Все выжившие в блокаду дети состоялись в дальнейшем как незаурядные личности. На Пискаревском, Смоленском, Серафимовском и Волковом кладбищах покоятся жертвы блокады, в том числе ленинградские дети. Никто не знает, сколько детей погибло от голода, сколько убито бомбами и снарядами. По некоторым подсчетам, из 400 тысяч детей, остававшихся в городе к ноябрю 1941 г., погибло не менее 200 тысяч.

В книге собраны документальные свидетельства и воспоминания бывших детей-блокадников, сведения о том, что довелось им испытать, как удалось выжить, выстоять и помочь близким, и как сложилась жизнь после войны.

Обзор подготовила Анна

Аксенова Тамара РомановнаНи одной жалобы, недовольства, малодушия – только надежда

Война началась внезапно, на второй день после выпускного вечера. Все сразу изменилось, стало тревожным, людей интересовали только фронтовые сводки. Началась мобилизация. Правительство предоставляло возможность эвакуироваться, но этим воспользовались не все: люди надеялись, что враг не дойдет до города.

В июле – августе ленинградцев стали направлять на оборонительные работы. От нашего дома поехали я и еще две женщины. Мы рыли противотанковые рвы. Жили в огромном бараке, где нам отвели на троих небольшой квадрат земли. Немцы обстреливали с самолетов и наш барак, и нас во время работы.

Фронт приближался, вскоре наши войска подошли к нам. Нам приказано было возвращаться домой. Мы шли пешком к первой станции по дороге через лес. По одной стороне идем мы – цепочкой по десять человек с интервалами, по другой навстречу идут солдаты – прямо в бой. Обувь пришлось снять, так как ноги распухли, шли в чулках. Иногда звучала команда отдыхать, и мы просто падали в мокрую от ночной росы траву. Но земля снова начинала качаться от разрывов снарядов, нас поднимали, и мы шли дальше.

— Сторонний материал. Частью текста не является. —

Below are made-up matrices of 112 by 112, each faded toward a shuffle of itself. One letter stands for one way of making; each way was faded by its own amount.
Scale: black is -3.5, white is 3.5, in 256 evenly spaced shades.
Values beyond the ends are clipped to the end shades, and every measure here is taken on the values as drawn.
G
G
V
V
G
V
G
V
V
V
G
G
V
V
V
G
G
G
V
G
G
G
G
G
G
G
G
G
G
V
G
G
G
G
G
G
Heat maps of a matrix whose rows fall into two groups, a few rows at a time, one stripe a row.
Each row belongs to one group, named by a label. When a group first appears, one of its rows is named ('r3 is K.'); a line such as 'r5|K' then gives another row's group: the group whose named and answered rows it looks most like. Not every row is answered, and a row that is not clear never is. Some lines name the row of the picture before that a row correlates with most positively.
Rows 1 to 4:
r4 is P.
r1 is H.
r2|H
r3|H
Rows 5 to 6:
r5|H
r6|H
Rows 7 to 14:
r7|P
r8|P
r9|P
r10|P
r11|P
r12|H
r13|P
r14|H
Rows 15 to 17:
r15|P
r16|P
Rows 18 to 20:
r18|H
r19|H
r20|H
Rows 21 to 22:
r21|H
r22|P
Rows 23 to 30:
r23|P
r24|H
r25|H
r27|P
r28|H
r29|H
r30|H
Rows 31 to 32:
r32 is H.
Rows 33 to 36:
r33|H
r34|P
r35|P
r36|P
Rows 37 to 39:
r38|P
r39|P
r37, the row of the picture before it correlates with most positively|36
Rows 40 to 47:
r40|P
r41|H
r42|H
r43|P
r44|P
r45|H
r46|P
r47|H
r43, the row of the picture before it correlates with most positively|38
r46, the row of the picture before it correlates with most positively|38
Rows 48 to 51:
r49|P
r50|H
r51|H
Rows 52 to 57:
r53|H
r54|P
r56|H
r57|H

Первую станцию на пути уже взяли немцы, пришлось идти к следующей. Наконец, дошли до станции Рауту, где нас спешно погрузили в вагоны. Люди в вагонах стояли вплотную друг к другу. Женщины теряли сознание, но упасть не могли. Так и стояли, бледные, с закрытыми глазами, зажатые телами других людей.

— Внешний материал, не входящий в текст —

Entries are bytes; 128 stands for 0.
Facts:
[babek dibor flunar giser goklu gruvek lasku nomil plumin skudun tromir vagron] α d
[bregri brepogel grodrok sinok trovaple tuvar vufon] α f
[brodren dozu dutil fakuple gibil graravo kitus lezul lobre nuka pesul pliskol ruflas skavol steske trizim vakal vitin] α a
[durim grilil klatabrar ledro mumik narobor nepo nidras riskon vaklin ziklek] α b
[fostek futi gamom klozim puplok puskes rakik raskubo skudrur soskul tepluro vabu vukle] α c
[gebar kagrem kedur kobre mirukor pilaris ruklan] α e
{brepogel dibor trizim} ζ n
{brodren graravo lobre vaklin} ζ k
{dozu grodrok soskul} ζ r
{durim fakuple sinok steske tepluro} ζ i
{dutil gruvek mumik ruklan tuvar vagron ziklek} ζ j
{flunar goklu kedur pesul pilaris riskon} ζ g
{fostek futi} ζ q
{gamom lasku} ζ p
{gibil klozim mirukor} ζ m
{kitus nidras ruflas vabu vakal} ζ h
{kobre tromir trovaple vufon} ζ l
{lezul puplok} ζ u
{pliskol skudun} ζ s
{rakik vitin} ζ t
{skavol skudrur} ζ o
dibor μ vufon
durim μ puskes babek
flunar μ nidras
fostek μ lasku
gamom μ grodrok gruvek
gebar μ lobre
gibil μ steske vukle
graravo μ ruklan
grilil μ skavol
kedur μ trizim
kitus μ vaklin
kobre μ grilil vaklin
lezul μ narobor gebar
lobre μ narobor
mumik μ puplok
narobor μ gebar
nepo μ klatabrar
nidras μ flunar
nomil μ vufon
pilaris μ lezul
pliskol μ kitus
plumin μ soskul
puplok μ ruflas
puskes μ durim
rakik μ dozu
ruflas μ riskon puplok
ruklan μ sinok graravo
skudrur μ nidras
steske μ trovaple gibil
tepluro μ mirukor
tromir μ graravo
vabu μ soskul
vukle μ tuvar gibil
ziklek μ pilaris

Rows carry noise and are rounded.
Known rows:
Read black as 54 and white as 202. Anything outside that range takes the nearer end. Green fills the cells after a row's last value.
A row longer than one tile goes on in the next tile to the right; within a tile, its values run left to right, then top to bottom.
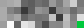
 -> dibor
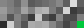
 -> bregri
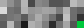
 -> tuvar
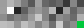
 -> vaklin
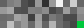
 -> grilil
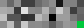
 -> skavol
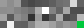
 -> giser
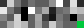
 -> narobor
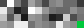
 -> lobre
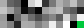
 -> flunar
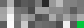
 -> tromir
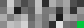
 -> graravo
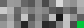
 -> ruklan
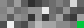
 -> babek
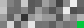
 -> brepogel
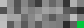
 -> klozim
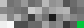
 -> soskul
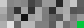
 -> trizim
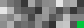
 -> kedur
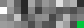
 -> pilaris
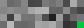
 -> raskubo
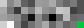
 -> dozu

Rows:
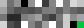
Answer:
nidras
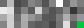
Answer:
kobre
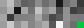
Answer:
brodren
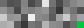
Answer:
futi
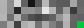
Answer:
lasku
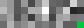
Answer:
sinok
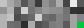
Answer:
mirukor
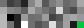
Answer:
skudrur
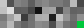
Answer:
riskon
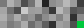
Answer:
pliskol
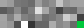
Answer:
vabu
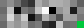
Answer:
steske
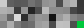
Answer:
pesul
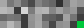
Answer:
dutil
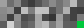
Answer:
nuka
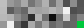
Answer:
grodrok
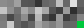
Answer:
kagrem

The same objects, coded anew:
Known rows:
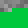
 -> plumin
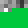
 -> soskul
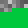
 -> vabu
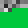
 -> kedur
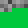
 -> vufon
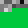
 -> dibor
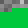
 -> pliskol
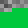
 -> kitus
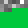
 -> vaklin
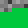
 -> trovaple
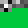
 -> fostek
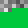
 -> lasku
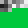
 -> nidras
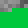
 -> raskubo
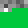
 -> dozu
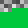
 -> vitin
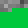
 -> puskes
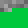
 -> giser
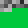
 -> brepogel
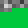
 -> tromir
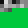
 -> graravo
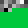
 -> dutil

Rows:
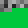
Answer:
durim
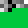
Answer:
lezul
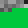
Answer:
klozim
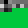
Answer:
gibil
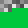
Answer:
rakik
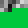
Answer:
lobre
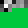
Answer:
ruklan
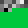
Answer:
tuvar
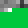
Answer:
skavol
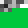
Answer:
flunar
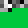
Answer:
puplok
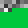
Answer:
goklu
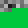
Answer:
gebar

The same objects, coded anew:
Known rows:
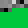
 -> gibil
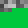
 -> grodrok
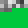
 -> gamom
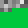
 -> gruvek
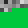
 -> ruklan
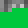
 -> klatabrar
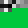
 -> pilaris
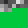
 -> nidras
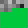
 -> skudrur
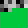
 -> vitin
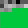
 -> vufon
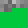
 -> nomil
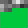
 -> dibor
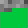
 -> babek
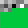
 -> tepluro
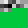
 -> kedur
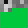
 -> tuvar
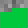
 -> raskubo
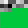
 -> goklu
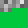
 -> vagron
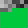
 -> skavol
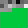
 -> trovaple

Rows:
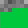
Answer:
kagrem
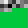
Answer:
pesul
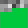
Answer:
puplok
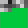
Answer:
skudun
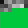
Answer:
narobor
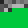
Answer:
gebar
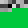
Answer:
riskon
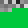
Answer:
tromir
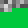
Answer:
dutil
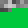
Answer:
soskul

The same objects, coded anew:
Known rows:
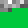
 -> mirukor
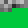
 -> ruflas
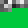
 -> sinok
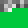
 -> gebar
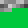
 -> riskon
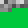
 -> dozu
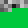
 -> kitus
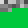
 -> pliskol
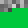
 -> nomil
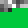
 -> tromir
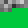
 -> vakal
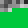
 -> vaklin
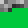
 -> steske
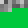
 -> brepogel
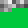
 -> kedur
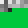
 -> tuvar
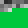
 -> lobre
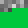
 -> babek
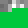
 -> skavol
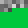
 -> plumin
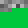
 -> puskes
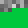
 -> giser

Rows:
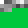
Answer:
puplok
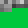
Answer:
nidras
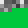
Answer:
dibor
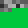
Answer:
rakik
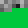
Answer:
tepluro
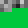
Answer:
durim
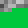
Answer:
pesul
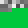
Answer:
skudrur
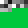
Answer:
gamom
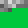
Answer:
klozim

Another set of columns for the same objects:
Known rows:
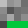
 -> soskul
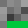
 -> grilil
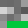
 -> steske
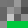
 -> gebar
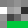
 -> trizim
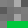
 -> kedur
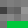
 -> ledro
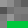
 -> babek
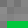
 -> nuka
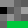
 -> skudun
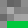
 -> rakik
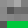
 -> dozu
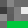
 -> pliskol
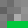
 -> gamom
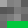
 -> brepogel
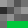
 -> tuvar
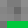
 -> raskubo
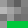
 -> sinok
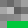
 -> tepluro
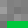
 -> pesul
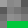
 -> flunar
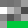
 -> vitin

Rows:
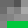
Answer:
vabu
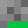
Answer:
vaklin

И вот Ленинград. Хмурый, совсем военный. Но трамваи еще ходили, и мы доехали на свою Выборгскую сторону.

10 сентября я решила поступать в университет. Поступила. Начались занятия. Блокада, бомбежки, обстрелы. Хлеба все меньше. Перебралась от мачехи (отец был на фронте) к тете, которая жила в центре, у Главпочтамта. Муж и старший сын моей тети умерли от голода. Младший сын умер в госпитале.

Когда в марте 1942 года наш факультет эвакуировался в Саратов – я осталась с тетей в Ленинграде. Поступила работать в почтовое отделение на Васильевском острове.

Страшная выдалась зима. В комнате (к тому времени дом тети разбомбили немцы, и мы жили в комнате эвакуированных) нет ни одного стекла, окна забиты фанерой. В подвале дома капает вода, за водой стоит очередь. Люди делятся фронтовыми новостями. Поразительно: ни одной жалобы, недовольства, малодушия – только надежда. Вера и надежда на то, что прорвут блокаду, что дождемся, что доживем.

Чувства стали тупыми. Я иду через мост, впереди медленно, шатаясь идет высокий мужчина. Шаг, другой – и он падает. Я тупо прохожу мимо него, мертвого, – мне все равно. Я вхожу в свой подъезд, но подняться по лестнице не могу. Тогда беру двумя руками одну ногу и ставлю на ступеньку, а затем – вторую ногу на следующую ступеньку… Тетя открывает дверь и тихо спрашивает: «Дошла?» Я отвечаю: «Дошла».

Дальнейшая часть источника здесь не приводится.